UN observers and Haitian election officials said turnout appeared to be larger than the chaotic first round, which was marred by violence and fraud.
Voters had a choice between pop star Michel Martelly, and academic and former first lady Mirlande Manigat.
Counting has begun but final results are not expected until mid-April.
Haitian police chief Mario Andresol said two people were shot dead in clashes between rival political factions in different rural areas.
The AFP news agency said the deaths were in the departments of Nord-Ouest and Artibonite.
Despite the two deaths, there was little violence compared to the first round of the election, in November last year.
The head of the Provisional Electoral Council (CEP), Gaillot Dorsinvil, said reports of irregularities at some polling stations would have "no impact on the electoral process as a whole".

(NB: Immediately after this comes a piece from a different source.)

Below are the code and all the weights of a small trained network. Each question names an input and a target symbol and asks about switching units off, where a switched-off unit gives its printed mean instead of its output.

Mr Dorsinvil hailed what he described as a large turnout.
"In a democratic way the Haitian people fulfilled their obligation by voting massively and made their choice."
The head of the UN peacekeeping mission in Haiti, Minustah, also said the event was largely peaceful, with few problems.
"I've seen a lot of differences compared to November 28," said Minustah head Edmond Mulet. "Participation is greater."
After delays at some polling stations caused by missing voting materials, the CEP extended voting by one hour to 1700 (2200 GMT).
Some had feared that the return of former President Jean-Bertrand Aristide from seven years in exile in South Africa would destabilise the vote.
After arriving in Haiti on Friday, he criticised the exclusion of his party, Fanmi Lavalas, from the elections, which are also for the country's legislature.
The two candidates for the presidency are markedly different: Mirlande Manigat is a 70-year-old academic and wife of a former president, while Michel Martelly, 50, is a singer and entertainer known to his fans as "Sweet Micky".
They emerged after recounts and challenges as the top two from November's chaotic first round, which was marred by violence and fraud.
Whoever wins will face a mammoth challenge.
Haiti is struggling to rebuild after the devastating January 2010 earthquake, with some 800,000 people still living in camps.
The country has also been suffering a cholera epidemic that is likely to flare up again with the start of the rainy season in a few weeks.
International donors are looking for the next president to help restore some stability and be a partner they can work with.
One key factor will be how many of the 4.7 million eligible voters cast their ballots. Only 23% voted in the first round, adding to the accusations of fraud.
Under Haiti's election law, the Provisional Electoral Council is due to announce preliminary results on 31 March, with the final results confirmed on 16 April.